The WAL protocol is what makes the steal/no-force buffer pool policy safe. Without WAL, you would have to force all dirty pages to disk at every commit (catastrophic for performance) or risk losing committed data in a crash.

Threshold Concept: Write-Ahead Logging

Write-ahead logging is a threshold concept because once you understand it, you understand why DB2 can be both fast and reliable at the same time. It resolves what seems like a paradox: "How can DB2 NOT write data pages to disk at commit time and still guarantee that committed data survives a crash?" The answer is that the log records are written at commit time, and the log records contain enough information to reconstruct any change. The actual data pages can be written later, at DB2's leisure.

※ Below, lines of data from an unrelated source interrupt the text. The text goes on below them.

The rows of Z fall into a few groups, which share some directions, and each row is roughly a mix of its group's hidden directions.
Z (154 x 11):
[[ -1  -9 -20   1 -25 -18 -57 -15  -1  10 -36]
 [ 21 -15 -22 -34 -18   4  33  -9 -31  39  -5]
 [-60  25 -25 -20  20  -4  13  -8  -4 -10  18]
 [ 32   1  15  14  48  -6 -39   5 -21 -23  -3]
 [ -5  13  -9 -48  16  -1  28  15  48  -5  -6]
 [-11  24  -3 -25  29  25  -4  18 -48  23  15]
 [ 23  -6 -16 -10  47   4 -13  37 -34  -8  20]
 [ 17   5 -45 -40 -16  -3  37 -14  11  -5 -19]
 [ 19  46   7 -44 -22 -23 -27  -5   4   0  -5]
 [ 41  38 -11 -39   1 -11 -31   5  -8   6 -17]
 [ -8 -29  -7 -14 -13  20 -33 -51  -4  22  21]
 [-26  43  25 -11  18 -25  19  20 -26  13 -22]
 [  8 -59  22  16   2   4  -8  31  28   8  12]
 [  7  -7  35 -33  18 -24 -24  39 -14 -23  10]
 [ 34  -9 -38 -23 -18   6  14  13   2  24 -42]
 [  3  31  31 -16  38  10   1  36 -30  18   0]
 [ 18  55  17  -1 -33  -3 -32  -8  20  12  -5]
 [ 31 -12  12  22 -20 -11  -5   7  33 -52 -10]
 [ -1  29  43   5 -32  25  16  13 -13  -2 -36]
 [-19   9 -39   0  -1  30 -15 -17 -13  41 -34]
 [ -7  21  30 -11 -31   1 -15 -23 -36  -6 -41]
 [  6  18 -50  32  -1 -31 -23 -15 -25   3 -10]
 [-46   9 -13   7 -20  20 -12  32  22  36 -10]
 [ 51  -2 -49   1   3 -17 -16  -5  18 -10 -18]
 [ 18  16 -44  -7 -27   1 -11   8  47   9 -21]
 [  8  -5  49   9 -24   2  11 -24  34 -26 -24]
 [ 19   9  27   5 -11  26   8 -18 -25  53  22]
 [ 30 -18  15   9  40 -10  -8  44 -28  15   5]
 [ 29  31 -31 -24 -12 -12  14  13   9  38 -27]
 [-30 -26 -54   2  36 -12  -5   1 -13 -14  -3]
 [ 11  43 -16   8   2 -16 -22  20  18  16 -47]
 [  3 -16  23 -25 -41  28 -33 -34   6   7 -12]
 [ 52   5  -6  35   0 -29 -25  21  15  13   4]
 [-52 -16   2  -9   1  18  22   9 -41   5  25]
 [ 28  47  -8  10   3   5 -13  -1  -2  16 -52]
 [  5 -40  12  -6 -13  28  31  49  10   7  -1]
 [ 16 -46 -21 -33 -28 -13  22 -20  13  19   0]
 [ 12   3  19  29  -5  -6   6  21 -55  37  -7]
 [ -6  40 -21   7   3 -20 -12 -12 -51  28  10]
 [-13  32  -7 -25 -34  37   7   6  17 -39  -1]
 [ 23  19  -8  35  -9 -55 -27   4  12   6  -1]
 [-10 -12 -39 -28 -50  11 -12 -13  27   3  -9]
 [ -5 -10 -11  19  10 -40   9  31  26 -30 -36]
 [  7  -4  31 -12  -8  46  20  15 -40 -23  14]
 [  8 -32  51  16   0  40  -2  -3 -13 -17 -14]
 [-27  27  -8  45  12 -35  -9  -5 -17 -24 -21]
 [  5 -31 -42 -43  -4  11 -17  23  25  -3   5]
 [ -6 -35 -27 -16  -6  50  19   6   8  14  30]
 [ -9 -16   7 -21  26  19 -21  30  54  10  -6]
 [-15  18 -50   9   6   6 -17  26  -7 -38  24]
 [-12   5  17  19   9  43  13  54   4   7  18]
 [  9 -21  -3 -25  29  33  18  39 -32  -6  18]
 [  8 -10  -9  11  27 -57  10  -9  23 -25 -25]
 [ 12 -27 -17  -8 -18 -12 -48 -32   6  30 -18]
 [ 28   1  -4 -45 -31 -24   1 -37  -2  -4 -22]
 [ 13  -2  31  -2   9 -32 -33  35  -6 -30 -29]
 [ -9  64 -14 -20  -2   8  -5   0 -16 -10  32]
 [-27 -12   1   5 -37  30  29  -8 -39  26   5]
 [-13 -11  35 -14 -32  -5  25 -18  -2 -23  45]
 [ -1   3 -27 -20   4 -21  -4 -61 -23   1  21]
 [ 25 -43  28   3  18  -4  -7 -38   3   7 -34]
 [  8 -18  33  33  26 -37 -10   1  -3  40   2]
 [ -5 -36  29  22 -39  21   0 -25   7 -28  11]
 [ 20 -15  -4 -47  19   4 -16 -10 -15  -4  50]
 [ -5 -46   9  21  12  50   2  -7 -30   3   3]
 [-31 -31 -13  51  23 -14   6  25  16  -3  -2]
 [-37  -1   1  40  25 -48   4   9   1  -2 -17]
 [ 11  24 -17 -15  28  12 -50  15 -10  33 -15]
 [ 20  28  15  -2 -23   3  11  26 -34  43  23]
 [-33  -3  37  31  40 -21 -18   1 -10  14  10]
 [ 29   5 -37 -24  -5 -18  26   2 -24  40  17]
 [  7 -28 -22 -10   3 -53  -2 -25  10 -33  13]
 [ -6   6 -13  37 -35 -30   2 -40 -27  13  -4]
 [  8 -17  43  19 -44  19   1  23  29 -10  -4]
 [-34 -27 -37   6  27 -24 -37  10   4  14  -6]
 [-35 -51  10  15   3  -7 -11  15   9 -12  39]
 [-43   4  24 -25 -12 -41   5  27 -10 -14 -17]
 [ 19   1 -18  -8  28   4 -17  56 -24   3  27]
 [ 38  29  27 -33 -24  22   1  -9 -22 -11 -22]
 [ 16  24   4 -11  17  27  18   3  -7 -33 -53]
 [-24  -6 -24  -3 -25 -28  34   5  16 -14 -45]
 [  1 -28  34  -2  13  -3  49 -18  29 -22  10]
 [ 29 -24   2  50  11 -22 -31  23  12 -10   7]
 [  9 -19 -10  27  19 -31 -49 -12  18  -8  28]
 [ 14  42   9 -12   6  16   5   1 -55 -24  10]
 [ 11  16  49  -2  13   7  40  34 -17 -14  -3]
 [ 36 -38  16  14  10 -35   2 -29  17  25  -7]
 [ -1 -28  29 -16 -37   9 -20 -27  25 -15 -31]
 [ 39 -25  43   1 -23  31  -8  -7  -6  -2 -26]
 [ 27  -9  10 -22 -28  21  20 -15 -45  19  25]
 [  1  -1 -46 -23  -3  15 -45  -2 -16  28  18]
 [ 31  -4  -1 -19  37   7  27   4 -12 -47 -21]
 [  9 -22   1  48  22 -17 -37  12  15 -30  10]
 [ 13 -19  54  -7 -12   0  19  -7  38 -28   1]
 [ 11  30 -23   2  21   1  61 -16   1  17   7]
 [-16  26  -1 -40  -2 -22  19  41  24   8  23]
 [ -7  62 -24 -16  23   8 -21  10 -18   0 -10]
 [-14  17  44   9 -30  29   5 -38 -24  -2   5]
 [ 39 -19  12 -15 -31  -7  30 -10  -7  45  -1]
 [  8 -22  17  13   3  20  18  43 -36  34 -15]
 [-31 -37 -13   3 -44  26 -23 -18  -5  15   1]
 [-38  13  33  25 -16   7  -2  35  33 -17   4]
 [ 31 -29   8 -26  -6  23 -32  10  26  37  -4]
 [ 31 -23 -26  -2  20 -39  -8  22  26  23 -20]
 [-26  12  30   0   9  18 -40  41 -16  23  -6]
 [ -9  31  37   9 -10  19 -34 -42 -20  -7  -3]
 [ 24   2 -37  14  -5  14 -29  16  10 -51   1]
 [-25 -35  -4 -25 -43  13  11 -12  16 -34 -10]
 [-10 -17 -20  -6 -27  34   6   5 -16 -47  33]
 [ 23  26 -31  35  32  -4 -17   7  20  23 -22]
 [ -7   8  31   5 -31  46  -5  23 -22 -27  19]
 [ 30 -18   9  46 -28 -26 -20   2   8 -30   5]
 [ -9  47 -17   7  -4   9  -4  52 -26 -10  -7]
 [-15 -25 -11  -9  32 -13  29   0  32 -45  14]
 [ 13 -30  21   0  11  -9  -4  -5  61 -26 -13]
 [ 16  -3  25   6  29 -22  -9 -41 -31  19  30]
 [ 23 -38 -21 -19   4 -11  23 -17 -26  40 -15]
 [-51  27 -20   9   8  11  -7  44  -6 -14   6]
 [-15  23  38  55  24   7 -15  11  -5  -1  -7]
 [-19  -1  -9 -41   2 -11  37  18  18  37  24]
 [ 15  12  33  -9   5  55  -8  17  -1  26  26]
 [-45 -23  16 -10 -31  -5 -22  10 -19 -10 -36]
 [  3 -16  28  35 -17  30  -5 -19 -13 -12 -46]
 [  6  16 -18  44  27  24 -20  14   8  33 -25]
 [-20  11  -6 -42  11  35   4 -11 -22 -17  41]
 [ 13 -13  -6   7   4  39  -5  46 -45  -8   9]
 [  6 -25  24  32 -28  -6 -22   4  12  31 -39]
 [ -3   2 -21  15   7 -55  12  -1  41  18  21]
 [-10 -25 -45  26  19 -27  14   3 -11  33  19]
 [ 45  -4   8 -15   1 -17 -22  26  27  22 -36]
 [ 17 -10 -17 -34  51 -19   1  19  25 -15  18]
 [ 18  47  -8 -33 -30   5  20   8  12  27 -17]
 [  1  -6  -1 -38  51  38  14  12 -14 -11 -11]
 [ 11  -7 -50 -24  28 -28  34   6   8  -8  -8]
 [ -1 -18  -7  42  -9   6 -15 -16 -58  13  -5]
 [ 26 -18   8  49  -5 -17  18 -16  15 -36 -21]
 [ -4   9  13  34 -23 -21 -46 -34  24  -7   2]
 [ 17  33   2   7  11   9  21  63  -9  12   1]
 [-11  24 -33   0  23 -31 -17   0 -23  46  10]
 [-11   9  46   8 -25  47 -23 -20 -10   8   4]
 [-23   2 -26   3  37  20 -30   5 -38 -30  -2]
 [  8   1 -53 -48  -1  -1 -21 -12 -11   6  20]
 [-27 -28  19  22  -7  -8 -43  27  22  -5  26]
 [-36  -6  43 -15 -39 -19   4 -10 -20 -22   1]
 [  5  18  -1 -45 -27  46  15 -13 -18 -10 -16]
 [-33   8 -16   5 -10  28  27  -7 -35   3  44]
 [-21  44 -29 -40  -2  23  10   6  -6   1 -27]
 [ 17  23   9  39  -6 -38 -35 -24  10 -10 -20]
 [  1   7 -10  46 -34   4 -17 -24 -42 -10 -12]
 [ 27  -8  16   3   5  -6   7 -27   9 -17  64]
 [  1  15  31  34 -13  -5 -14  46  31  11 -17]
 [  4   7 -55  -9   6  20 -11  32 -36  -6 -11]
 [ 10  -3  54  -9 -38  19 -27   8 -10 -22  -1]
 [  7   1 -15  16 -27  44  -3 -22 -10  12 -49]]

This insight also explains why log performance is so critical. If the log is slow, every COMMIT is slow, and therefore every transaction is slow.

3.8.2 Log Components

Both z/OS and LUW share the same conceptual log architecture:

Transaction Processing
       |
       v
  Log Buffers (in memory)
       |
       v (forced at COMMIT or when buffer fills)
  Active Log (on disk)
       |
       v (when active log fills up)
  Archive Log (on disk or tape)

• Log buffers: An in-memory area where log records are first written. This avoids a physical I/O for every single log record. Log buffers are flushed to the active log when a COMMIT occurs or when the buffer reaches a threshold.
• Active log: A set of log data sets (z/OS) or log files (LUW) that hold recent log records. This is a circular structure — when one data set fills, logging continues in the next, and when they are all full, the oldest is reused (after being archived).
• Archive log: When an active log data set is full, its contents are copied to an archive log. Archive logs are kept for as long as your recovery requirements dictate — days, weeks, or years.

3.8.3 [z/OS] Logging Architecture

On z/OS, the logging architecture includes:

Active log data sets: Typically 2 to 93 data sets, each a VSAM linear data set. DB2 writes to them in rotation.

Dual active logging: For critical systems, DB2 supports dual active logging — every active log data set has a copy. If one copy is damaged, DB2 can use the other. This is standard practice in production environments.

Archive log data sets: When an active log fills up, DB2 copies it to an archive data set. Archives can be on DASD or on tape (increasingly, on virtual tape).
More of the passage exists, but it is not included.